In my recent project, we had a use case to send API metrics to Kinesis Firehose which then pushes data to an S3 bucket. Java code to send data to Firehose delivery stream is given below:


       

@Component
public class ApiLoggingService {

 private static final Logger LOGGER = LoggerFactory.getLogger(ApiLoggingService.class);

 @Autowired
 private AwsCredentialsProperties awsCredentialsProperties;

 @Autowired
 private AwsKinesisProperties firehoseProperties;

 private AmazonKinesisFirehose firehoseClient;

 ExecutorService executorService;

 @PostConstruct
 private void initFirehoseClient() {
  firehoseClient = AmazonKinesisFirehoseClientBuilder.standard()
    .withCredentials(AwsUtils.createCredentialsProvider(awsCredentialsProperties.getKeyId(),
      awsCredentialsProperties.getSecret()))
    .withRegion(firehoseProperties.getFirehoseRegion()).build();
  
  executorService = firehoseProperties.getThreadpoolSize() > 0
    ? Executors.newFixedThreadPool(firehoseProperties.getThreadpoolSize())
    : Executors.newFixedThreadPool(20);
 }

 /**
  * Asynchronous method to log data into AWS Kinesis Firehose delivery
  * stream.

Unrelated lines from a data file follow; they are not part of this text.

Points on a hilly landscape, in no order, each with its height.
A climber steps from a point to the highest of its 2 nearest points, and stops where none of them is higher. Distance is the straight distance between rows; heights are no part of it.
<857> (h 84): [131 128 122 152 117 124 103 132  77 112 178 155  89 121 109 162  93 128
 110 165 109 168 162]
<362> (h 485): [134  93 145 139  71 125 104 111  99 141 113 117 149 181 151 143 215 155
 141 155 109 126  96]
<495> (h 357): [110 111 124 134 150 114 135 186 124  96  92  98 170 101 116 100 177 151
 135 129 100 147 143]
<450> (h 358): [122 129 133 198  99 114  91 100 108 115 143  89  66 176 178 133 152 128
 141 174 105 120  99]
<148> (h 523): [119 118 147 156 110 158 126 135 114  78 172 131 114  83 151 143  80 119
 139  89 115 161 142]
<255> (h 443): [204 132 142 141 128 126 104 124 147 131  61 107 137 148 114 120 213 154
 125 130 131 171 134]
<652> (h 544): [147  83 159 100 165  67 180 157 151 114  44 126 143 114 137 152 178 105
 157 163 156 116 150]
<628> (h 428): [116 134 130 105  79 128  80  89 127 166 131  96 106 189 114 185 180 148
 143 140  84 103 107]
<334> (h 418): [222 131 130 127 120 130 116  82 158 123  87  94 119 158 107 140 208 152
  95 135 149 135 111]
<568> (h 222): [128 171  97 167 155 123 105 131  92 120 137 151 139 165 151  89  85 105
 118 154 104 138 126]
<793> (h 43): [105  77 125  79 183 114 141 164 165 104 165 112 104  77  94 145 168 147
 134 101 110 116 164]
<411> (h 737): [162 160 112 159  74 133 117 126 164 188 141 106  84 160 172 128 185 135
 101 131 152 208 143]
<1024> (h 577): [ 96 142 128 155  80 162 114  82  90 137 166 163 146 139 158  96  51 135
  98  99 112 117 114]
<397> (h 429): [144 171 106 136 173 126 141 194 142  91 110 120 172  99 161  85 136  97
 129 117 115 167 154]
<910> (h 663): [206 212 113 158  61 151 151 103 154 138 158 167  97 161 166 109 110 142
  96 102 154 194 120]
<578> (h 411): [ 92 105 130 128 135 173  98 109 128 143 141 110 125 105 111 172 121 167
 125  69 109 110 117]
<45> (h 378): [153 110 131 168 115 106  84  88  95 103 120 100  87 178 137 143 165 140
 116 171 115  96 104]
<130> (h 693): [149 169 113 158  99 120 133 142 150 157 141  70  94 141 200 140 193 110
 124 148 142 172  99]
<502> (h 144): [153 163  85 156 111 143 134 167 118 135 141 124 148 129  85 136 135 165
 108 151 129 167 136]
<287> (h 238): [121 152 124 148 144 106  97 120 108 102 141 158  86 142 150  62  78 110
 131 167 102 123 128]
<773> (h 304): [102  85 146 128 142 144  91 135  98  83 137 101 102 135 144 117 151 144
 139 109  77 141 157]
<1079> (h 532): [129 149 124  64 128  87 144  82 142 148 202 177 171 139 136 111  86  87
 151 146 167 134 130]
<503> (h 581): [159  91 128 114 167  61 144 146 134 105  69 126 126 126  85 150 173 114
 148 178 140  94 123]
<728> (h 654): [ 88  96 142  92 167  53 139 170 172 103 118 116 141  98  99 123 161 132
 166 145 115  87 148]
<617> (h 453): [159 180 117 156 135 160 150 167 138 105 105 111 156 126 153  95 139 111
 116 104 144 184 128]
<5> (h 509): [176 100 132 106 180 109 161 155 135 129  35 136 158 110 129 136 183  99
 136 151 148 148 177]
<1037> (h 582): [158 160 104  86 138 123 155 126 177 117 171 148 150 106 122 109  90  78
 144 111 177 153 155]
<1011> (h 621): [ 91 124 132 169  89 161 114 104  89 142 148 162 121 141 110 115  64 167
 107 124 110  80 109]
<105> (h 370): [117 169 122 167  91 155 157 136 124 124 124 134 157 121 131 132 102 147
 132  98 162 124  89]
<428> (h 496): [ 87  88 178  96 148 108 148  97 195 114 208 169 162  77 149 113  99  88
 141  94 149 101 150]
<686> (h 620): [ 94  80 142 132 153 119 153 137 119 153  76 174 155 118  82  96 111 145
 124 150 142  72  98]
<222> (h 350): [ 86 153 122 160 132 155  90 112 115 150 133 119  65 150 110 149  67 132
 125 127 105 109 136]
<737> (h 53): [138  99 134  83 156 138 129 155 127  90 163 117  70  94  92 167 139 134
 123 110 121 153 176]
<146> (h 405): [ 96 152 124 147 171  94 124 181 133  87 100 122 145 111 164  64 114 120
 137 142 103 146 141]
<534> (h 497): [ 89 128 170  76 145  86 139  67 159 165 207 178 164 133 122 106  73  95
 141 148 138 104 140]
<609> (h 696): [ 97 108 129 132 159  71 165 164 171  92 154 143 146 112 104 133 140 110
 155 157 160  89 145]
<557> (h 539): [123 138 120 123 124 177 108  94  89 141 171 168 144 123 156 109  53 104
  97  78 118 163 145]
<901> (h 381): [ 84 108 139 132 173  87 126 194 123 112  53 109 159  99 132  93 130 144
 150 161  85 143 133]
<67> (h 560): [172 162 111  30 145  96 152  94 144 119 190 151 142 118 163 117  78  82
 148 120 157 172 138]
<10> (h 339): [110 155 145 163  98 109 125 122 105  95 107  77  89 158 159 147 151 125
 171 145 111 111  77]
<798> (h 451): [185 194  89  93 108 138 143 123 114 112 174 163 136 113 148  96  92 117
 107 119 143 197 142]
<713> (h 471): [115  98 127 109 156 135 139 121 177 113 186 153 159  73 107 114  88  92
 142  80 170  95 141]
<396> (h 542): [168  89 145 123 101 138 121  97  83 151  44 123 159 162 141 155 199 147
 115 162  96 135 106]
<978> (h 125): [129 161  88 158  84 155 138 126 102 171 167 137 117 131 114 176 108 167
  89 143 125 167 147]
<233> (h 528): [ 99  79 160  96 135 124 117 123 139 118  52 118 183  95  91 118 159 169
 165  97  76  92  81]
<966> (h 282): [ 73 154 104 154 107 162 101 118 125 207 106  97 150 172 142 151 126 143
 107 121 123 116 115]
<202> (h 272): [117 147 118 115 124 104 154 123 145 132 122 168 163 108  92 118  69 102
 137 143 187  68 104]
<625> (h 419): [129 119 131 107 161 139 155 164 161 116  77 107 173  86  88 130 156 153
 155  93 148 102 110]
<890> (h 445): [101 104 137 119 164 137 131 140 154 115 129 126 155 101 102 123 118 133
 147  90 150  84 129]
<658> (h 395): [137 132 134 156 107 162 158 154 144 106  92 114 182  92 100 118 140 160
 140  86 168 140 100]
<938> (h 320): [ 79 140 148 157  67 132 119 118 128 149 146  89  81 153 178 163 127 114
 160 124 132 117  83]
<300> (h 441): [108 102 141  95 196 130 150 125 117 185  32 132 169 108  79 138 148 133
 120 120 128  90 109]
<906> (h 688): [ 91  98 143 147 133 147 112 114 116 144 110 162 124 130  80  90 100 178
 114 136 120  52  87]
<54> (h 328): [ 89 105 127 129 156 120 118 169 115  90 148 107 134 104 113 121 143 167
 144 115  63 142 159]
<460> (h 565): [111 132 132 166  82 184 143 135 119 136 180 120 121  95 157 135 118 123
 120  93 128 196 133]
<4> (h 635): [154 108 131 129 151 158 130 116 110 138 115 152 140 165 108 120 166 136
  80 114 142  77 128]
<701> (h 397): [114 114 136 102 118 131  98 109 124 116 119  99 116 159  93 136 161 163
 163 123  86 101 108]
<419> (h 348): [132 182 119 178  64 162 178 138 125 138 131 106 125 122 166 129 138 137
 142 123 161 161  67]
<1095> (h 161): [173 139 102 142 151 125 152 179 141 120 114 139 155 109  83 115 154 147
 107 147 149 153 149]
<725> (h 487): [118  85 138  75 152 134 149 126 116 163  22 135 179  99  85 138 174 158
 155 117  72 118 107]
<661> (h 433): [110  90 141 115 136 166 105 116 152 109 151 111 100  66 104 187  92 148
 153  57 122 103 133]
<179> (h 519): [ 97 113 140  77 141  90 144 120 172 108 199 157 148  84 168 104  62  73
 136 117 133 138 167]
<988> (h 561): [210 151 127 123 163 147 143 134 165 146  95 136 121 159 108 101 164 121
 101 102 168 132 149]
<624> (h 386): [ 84 123 142 119 137 146  92  98 129 150 104  86 121 127  81 151 123 168
 154  91  86  84 102]
<314> (h 529): [ 94  73 151 118  76 130 107 114 100 173 166 105  70 150 174 166 147 109
 143 142  96 156 131]
<797> (h 298): [136 173  90 110 118 142 147 120 135 123 149 147 141 104  91 140  57 111
 130 116 167 100 117]
<384> (h 452): [113  79 128 109 149 132 122 124 174  99 159 141 123  40 122 155  61 115
 136  72 141 112 143]
<935> (h 610): [152 131 111 122 125 121 165 159 156  80 175 148 128  89 107 120 114 114
 141 119 163 133 150]
<579> (h 474): [181 134 136 127 158 136 136 144 126 120  27  92 151 124 128 128 185 125
 137 128 125 174 138]
<235> (h 524): [173 133 137  96 163 154 160 121 176 152 124 158 142 134  78 126 140 112
 106  93 188  90 132]
<340> (h 426): [171 193 116  93  78 162 149  91  92 133 187 167 128 130 181 134  73 116
  93 109 126 218 119]
<62> (h 479): [123 134 125 104 180 136 154 145 156 173  80 141 167 127  70 131 124 114
 107 117 170  77 113]
<477> (h 104): [115 124 106 150 116 126 120 132  72 140 170 130 103 130  87 170 117 179
 116 158 104 130 147]
<453> (h 644): [113 122 171 148 118 125  92 108  96 149  41 103 139 179 157 111 161 128
 143 139  93 108  89]
<22> (h 594): [207 139 115 137 137 159 118 109 124 123 144 152 110 169 123 116 165 124
  79 113 154 124 148]
<467> (h 538): [123 116 139  39 132 103 142  88 144 119 187 153 147  85 147 121  29  78
 146 123 140 163 143]
<605> (h 562): [ 80  90 166 154  87 159 110  99  79 143 168 119  87 137 157 146 122 125
 129 106 107 130 139]
<475> (h 284): [125 110 134 128 139  88  99 141 107  50 139 102  81 141 158 112 162 140
 140 145  71 123 151]
<930> (h 182): [129 129 127 124 177 106 152 170 134 139 109 165 178 114 114 106 135 102
 117 163 152 134 151]
<778> (h 460): [104 120 107 112  72 102  79  98 138 195 142  87  94 178 149 168 170 122
 146 164 113 130 110]
<675> (h 699): [162 191 119 156  79 160 140 105 145 165 156 111  87 154 178 146 135 124
 101 109 161 180 118]
<92> (h 495): [127 107 112 102  54 124 113 127 128 198 163  88  70 148 168 180 166 114
 130 143 140 167 132]
<734> (h 476): [181 185 113 132 126 174 133 124 131 129 135 145 150 146 167  79 117 109
  91 106 136 173 133]
<278> (h 504): [153 142 112 120 141 184 127 134 114 132 149 154 175 121 135  87 100 120
  98  86 135 140 144]
<1014> (h 651): [ 95  84 131 120 140  85 160 152 155  82 192 158 108  82 111 141 108 126
 148 140 147 108 161]
<343> (h 398): [187 117 128 138 100 131  88  68 126 116 113  61 110 177 133 166 191 133
 115 155 124 108 112]
<525> (h 323): [104 157  96 130 142 154 119 113 131 147 142 122 102 114  84 163  59 133
 116 103 144  95 132]
<603> (h 619): [150 111 120  80 165  79 131 166 153  92 118  97 124 124 100 144 188 138
 153 160 114 109 153]
<912> (h 266): [111 117 126 143 171  60 115 152 131  56 131 120  65 135 173  86 110 123
 130 165 104 114 169]
<133> (h 655): [123 153 107 164  55 123 163 156 125 164 175  95  84 127 211 131 160 108
 131 142 146 177 110]
<1015> (h 244): [117 118 137 132 120  84 138 121 136  90 129 189 126 137  92  86  62  98
 153 177 164  75  98]
<74> (h 201): [144 146 101 152 175 115 124 160  95 140  86 151 176 144 126  99 105 113
 103 175 133 132 140]
<224> (h 570): [ 94  67 173 124 156 110 136 138 133 125  43 139 154 106  92  98 137 149
 159 126 124  79  92]
<1043> (h 613): [ 98 121 122 160  70 146 153 143 105 145 172 111 108 124 169 149 167 133
 128 129 131 165 122]
<517> (h 66): [142 102 131 107 137 124 129 142 107  83 175 144  87  92 100 173  91 115
 118 151 104 171 187]
<260> (h 325): [113 164 123 152 137 141  86  92 104 141 110 113  95 176 119 140 118 129
 117 124 135  75 119]
<47> (h 221): [131 119 121 153 111 116 133 132  97 107 111 170 123 144 106 101  94 125
 131 166 140  94 100]
<757> (h 379): [ 73 122 147 139 122 170  91 102 113 178 142 114  88 113 116 191  68 147
 112 103  96 129 134]
<598> (h 596): [140 132 143 153 102 133 121 127 112 173  42 102 153 179 170 136 186 126
 105 153 122 149 117]
<144> (h 252): [118 164 116 130 164  66 124 157 145  71 148 141  89 127 174  57  86  82
 151 169 110 107 141]
<614> (h 303): [131 164 108 158 116 147 112 109 108 173 114 122 138 192 131 149 133 156
  78 139 129 105 127]
<928> (h 689): [128  99 156 140 142 147 110 106  81 140  74 131 142 187 126 113 164 143
 112 125  99  77  93]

This method will not log data if value is null or empty.
  * Properties like region and name of delivery stream is read from
  * properties file. This method uses putRecord API method which writes
  * single record into delivery stream. By default, each delivery stream can
  * take in up to 2,000 transactions per second, 5,000 records per second, or
  * 5 MB per second. The PutRecord operation returns a RecordId, which is a
  * unique string assigned to each record. Producer applications can use this
  * ID for purposes such as auditability and investigation.
  * 
  * @param dataSet
  *             data to log
  */
 public void logEvent(final Object dataSet) {
  final String streamName = firehoseProperties.getFirehoseDeliveryStream();
  if (!StringUtils.isNullOrEmpty(streamName) && null != dataSet) {
   // Spawn a thread to log data into Firehose.
   executorService.submit(() -> {
    LOGGER.debug("Going to log data into Firehose delivery stream: {}", streamName);
    try {
     final String data = new ObjectMapper().writeValueAsString(dataSet);
     LOGGER.debug("Following data is being logged: {}", data);
     if (!StringUtils.isNullOrEmpty(data)) {
      final PutRecordRequest putRequest = new PutRecordRequest();
      putRequest.setDeliveryStreamName(streamName);
      putRequest.setRecord(
        new Record().withData(ByteBuffer.wrap(new StringBuilder(data).toString().getBytes())));
      final PutRecordResult putResult = firehoseClient.putRecord(putRequest);
      if(LOGGER.isDebugEnabled()){
       LOGGER.debug("Data added to Firehose stream {} with Record Id: {} ", streamName,
         putResult.getRecordId());
      }
     } else {
      LOGGER.info("Nothing is logged into Firehose because data to be logged is null or empty.");
     }

    } catch (final IOException ex) {
     LOGGER.error("Exception occurred when trying to parse the LogData object.", ex);
    } catch (final Exception ex) {
     LOGGER.error("Exception while trying to log data.", ex);
    }
   });
  }
  else{
   LOGGER.info("Either stream name or dataset is null/empty.");
  }
 }
}


You can invoke this as follows:
       


public class A{
//Create an instance
@Autowired
private ApiLoggingService loggingService;
someMethod(){
//Invoke the loggingService
  loggingService.logEvent(dataSet);
  }
}